Перед кафе Сент-Антуан толпились негры. На углу, прячась от холода в нише перед входом в бакалейный магазин, тесной кучкой стояло еще несколько негров. Возле кафе остановилось такси; из него вышли белые: трое мужчин и полная дама. Макэлпин двинулся было вслед за ними к кафе, но передумал — он пришел один, никого не знал тут и решил поэтому сперва побродить вокруг и осмотреться.
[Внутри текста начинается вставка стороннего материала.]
All rows are made from the same 12 directions, up to rounding. Whole rows:
In the rows, 128 means zero.
124	128	112	122	110	144	180	116	137	143	157	140	116	183	94	100	141	149	156	112	146	153	158
101	105	150	172	143	111	80	122	128	115	130	121	120	162	105	77	158	99	143	107	146	115	175
90	100	132	116	164	129	124	144	163	155	115	107	141	120	139	149	144	128	167	113	89	128	132
146	121	119	91	148	136	128	115	104	144	147	149	104	147	143	150	109	125	156	137	129	138	109
152	123	124	127	102	144	137	142	110	118	98	166	68	132	170	161	105	100	117	117	167	115	139
141	120	100	157	99	103	124	126	117	92	114	142	120	111	145	137	100	86	144	123	173	128	122
134	100	124	127	135	172	130	138	129	148	124	100	113	155	88	103	150	107	120	142	128	64	202
158	127	108	106	112	80	142	94	152	149	102	106	130	133	107	157	114	133	132	170	108	112	109
90	120	134	148	120	104	146	120	165	142	110	141	112	164	110	102	161	107	141	92	142	156	162
115	104	120	135	106	141	161	153	105	105	134	139	110	125	130	130	142	84	117	103	149	103	145
171	129	150	118	122	154	98	134	125	137	113	96	113	147	124	145	124	182	102	163	105	65	149
129	123	150	112	124	135	167	127	95	156	135	145	117	140	119	114	169	143	134	111	131	132	141
113	123	103	124	112	98	134	108	172	99	143	119	98	179	99	138	100	89	99	144	116	118	119
140	153	102	147	91	162	148	157	121	101	133	114	189	76	106	106	139	118	74	125	155	117	135
108	147	135	136	142	128	123	133	130	135	105	148	138	82	144	118	133	88	96	119	135	156	121
143	124	80	124	104	135	148	131	161	124	144	96	176	138	99	136	119	156	164	133	133	128	130

The start of a row, then its end:
154	142	112	134	103	132	111	151	157	124	79	127	146	91	173	177	104	153
134	121	144	136	112
139	100	112	148	121	126	92	150	95	80	128	131	122	104	161	153	104	81
143	120	159	95	119
154	149	129	115	133	131	118	107	108	144	136	176	107	153	155	128	111	153
165	117	164	185	112
106	126	135	144	115	106	117	140	123	109	113	159	124	120	142	125	154	67
102	87	162	146	123
129	111	140	164	96	128	108	151	118	104	113	112	143	133	104	103	176	101
97	104	158	79	172
68	106	155	129	149	110	167	125	124	115	154	119	87	136	113	113	135	98
100	134	73	108	125
143	143	111	104	102	121	173	112	122	117	143	150	91	146	126	148	97	119
99	147	129	135	101
123	113	133	115	127	85	178	90	117	156	147	116	128	155	84	106	156	147
162	141	105	131	128
113	115	138	106	123	127	164	141	121	143	135	128	134	131	123	139	165	132
127	107	112	123	122
93	138	139	127	142	161	115	160	153	119	121	151	109	125	162	142	124	107
95	96	126	149	127
101	132	133	91	157	173	161	148	107	156	170	142	161	119	117	110	174	124
122	99	117	155	124
113	152	125	116	122	130	145	133	130	125	130	149	142	108	120	120	144	84
66	118	135	149	111
101	88	126	134	158	119	104	139	152	133	122	89	142	125	126	140	133	122
172	128	95	99	141
147	127	119	116	109	97	138	116	143	143	97	134	122	131	138	160	125	132
143	130	134	135	114
132	103	135	113	109	147	165	158	98	141	114	154	107	127	158	156	160	125
152	85	152	120	140
79	119	129	142	141	99	115	130	192	134	109	107	146	135	115	126	146	111
131	110	102	142	134
140	131	105	132	112	117	134	122	140	140	123	111	182	117	95	112	153	126
140	125	146	133	137
153	143	100	100	115	131	115	104	160	127	144	153	92	208	120	146	95	125
126	133	152	152	122
157	104	105	79	128	165	124	151	149	172	115	111	153	155	122	170	160	142
159	114	132	101	150
112	132	99	152	111	148	152	150	168	112	114	120	138	104	142	136	99	136
143	118	135	143	139
133	153	133	155	115	105	120	110	118	113	128	148	134	121	130	101	121	134
125	124	156	164	117
109	134	168	200	114	97	140	117	82	73	151	116	115	100	127	73	113	172
128	141	116	121	125
170	169	148	143	101	145	91	128	99	105	148	135	153	140	120	100	137	182
87	129	157	133	122
115	139	103	119	112	172	169	168	138	122	151	120	187	94	125	132	145	147
122	100	130	146	119
113	107	163	134	152	159	118	156	87	148	134	123	152	110	127	99	190	135
141	97	129	109	161
139	125	110	90	116	106	169	104	122	145	136	129	123	142	88	133	142	83
94	151	121	111	118
157	134	144	114	136	169	115	140	110	170	113	130	148	126	129	119	164	166
139	119	143	123	159
108	132	109	118	171	158	85	124	150	127	160	140	128	160	124	112	108	94
137	122	137	158	133
133	134	138	125	140	108	141	116	121	166	102	129	153	88	139	128	143	154
162	131	120	153	118
103	115	161	122	169	121	130	116	109	133	144	109	100	119	123	118	121	129
115	162	69	98	122
125	113	114	130	98	142	180	136	121	131	148	139	125	163	108	112	156	138
160	95	157	136	157
153	130	129	112	173	142	123	103	88	166	115	144	104	92	150	125	95	118
159	169	127	134	131
142	105	137	129	115	107	122	148	104	126	102	118	150	89	153	162	150	132
149	115	129	100	112
151	128	99	111	131	135	132	121	122	124	154	98	167	113	106	134	110	143
138	162	112	110	110
76	96	144	149	146	137	146	157	112	114	130	118	124	94	126	108	157	74
113	108	112	97	153
81	125	157	142	154	120	174	103	104	125	168	131	87	140	99	72	129	120
115	145	92	133	140
132	140	148	166	125	114	93	129	77	92	157	132	173	100	127	86	147	144
131	113	154	143	110
168	163	139	163	95	111	75	117	150	118	94	129	141	142	136	120	119	183
122	129	163	145	134
140	131	141	119	163	123	111	98	107	146	120	151	74	133	154	131	86	126
148	159	121	140	122
136	97	129	131	163	106	69	111	95	128	127	140	110	136	142	128	122	73
169	131	151	115	132
153	130	138	134	114	143	136	134	98	110	127	106	115	105	123	129	112	141
87	166	111	71	134
97	114	130	161	122	139	166	142	143	127	117	112	121	115	119	103	134	135
144	119	121	120	169
158	147	107	154	72	79	122	117	118	81	118	156	133	121	147	144	106	117
125	115	182	155	89
130	128	160	177	118	81	70	115	135	106	97	120	118	137	134	112	132	138
126	126	138	118	137
132	150	98	120	97	164	140	164	152	107	145	126	180	117	132	145	131	149
109	99	145	149	110
96	155	144	149	131	83	126	117	145	113	122	131	154	88	136	118	126	130
103	125	107	172	83
93	144	142	127	119	153	172	148	122	110	157	160	105	137	140	117	134	131
97	95	128	161	119
131	140	139	189	119	91	132	111	94	97	116	123	137	62	146	98	94	152
152	150	135	141	114
98	120	110	106	169	161	144	128	162	161	135	129	116	139	123	125	116	109
151	130	109	148	149
135	139	129	138	136	176	122	131	134	120	153	111	113	153	116	104	100	173
124	150	117	114	157
166	160	145	135	113	120	81	117	133	129	99	113	146	121	110	119	135	139
61	158	131	101	131
142	127	105	102	131	82	162	78	106	150	145	145	127	137	100	119	125	98
153	151	135	154	102
120	120	99	115	134	139	79	141	176	105	155	116	146	177	126	154	113	121
140	111	129	133	115
106	130	151	159	99	140	145	147	157	109	121	130	91	167	138	122	131	176
124	99	127	131	157
146	99	109	147	72	89	154	127	114	102	132	116	141	151	104	131	154	128
162	108	161	102	137
102	129	107	134	144	109	137	97	138	110	169	129	120	154	96	96	103	94
133	144	123	151	120
162	152	115	133	129	111	81	96	125	108	161	132	143	159	128	122	87	174
162	147	145	163	94
135	118	139	141	105	142	143	154	99	96	130	134	101	117	163	151	113	151
131	117	132	105	122
150	138	145	141	158	135	70	122	126	165	95	119	165	100	138	110	142	157
159	134	139	139	147
132	106	84	87	149	166	155	131	154	167	128	126	120	146	122	152	114	104
171	134	127	126	152
160	133	141	150	106	131	85	143	115	128	111	125	169	127	137	122	162	173
151	99	166	128	142
113	126	114	112	179	173	83	138	164	133	148	116	126	146	141	139	90	133
149	138	105	136	132
121	149	141	152	112	156	129	143	144	105	133	127	111	141	132	113	112	164
96	125	126	129	143
115	126	155	121	135	177	143	167	99	127	134	148	108	112	162	135	143	139
110	100	126	123	135
127	105	125	113	157	80	117	89	87	113	171	131	110	142	122	131	104	101
163	156	109	125	85
134	128	103	90	127	124	166	119	134	164	124	146	140	127	125	147	140	113
149	119	137	158	115
115	139	128	118	146	168	99	131	151	115	159	142	92	189	121	116	108	115
96	125	129	134	144
95	118	105	161	116	122	137	144	185	105	116	98	142	119	126	132	108	131
146	120	115	129	140
128	137	152	122	149	131	98	132	149	138	118	95	142	116	134	143	121	177
114	152	77	110	115
141	157	103	145	126	133	121	105	175	153	93	126	137	125	107	101	105	121
122	151	150	155	161
132	132	142	184	131	89	85	95	138	138	96	114	142	131	99	68	143	130
151	138	153	134	172
92	131	168	148	130	89	152	116	137	134	106	136	95	124	137	117	139	141
118	122	99	145	124
142	140	170	115	144	116	110	113	101	162	113	162	104	140	159	132	145	166
148	116	132	160	116
101	93	139	102	157	131	123	155	116	144	124	119	145	104	137	152	171	85
129	105	104	101	122
118	124	154	101	170	120	148	99	109	174	148	104	137	127	87	97	156	147
126	164	73	115	131
143	137	149	148	94	113	138	112	113	115	140	125	112	169	95	95	147	159
104	132	138	112	147
125	126	143	107	136	121	177	110	138	177	109	138	92	143	138	140	129	175
168	132	102	151	135
159	134	141	97	126	134	133	114	146	164	114	103	113	159	113	148	128	187
119	163	91	99	136
134	131	135	99	160	125	95	118	127	149	117	134	120	122	139	147	122	101
110	146	112	125	110
136	125	149	142	91	139	128	154	109	124	117	148	133	147	129	116	185	134
115	76	173	124	156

Он прошелся к востоку от станции, заходя по пути в бары, и все время чувствовал на себе пристальные взгляды негров. Он заглядывал в окна бакалейных лавок, закусочных, бильярдных, прачечных, гладильных. Снег прекратился. На небе в тучах появились просветы. За башней Виндзорского вокзала и освещенной башней Сан Лайф Билдинг робко проступило бледное пятно луны. Потом просветы между тучами затянуло снова. Чувствуя какую-то неловкость, Макэлпин оглянулся на дверь ночного клуба и зашагал вниз по улице к путям. В доме, где первый этаж занимал еще один ночной клуб, Джим увидел в освещенном окне второго этажа негритянку с грудным младенцем. Женщина ходила взад и вперед по комнате, потом по-прежнему с ребенком на руках стала пританцовывать под музыку, доносившуюся снизу.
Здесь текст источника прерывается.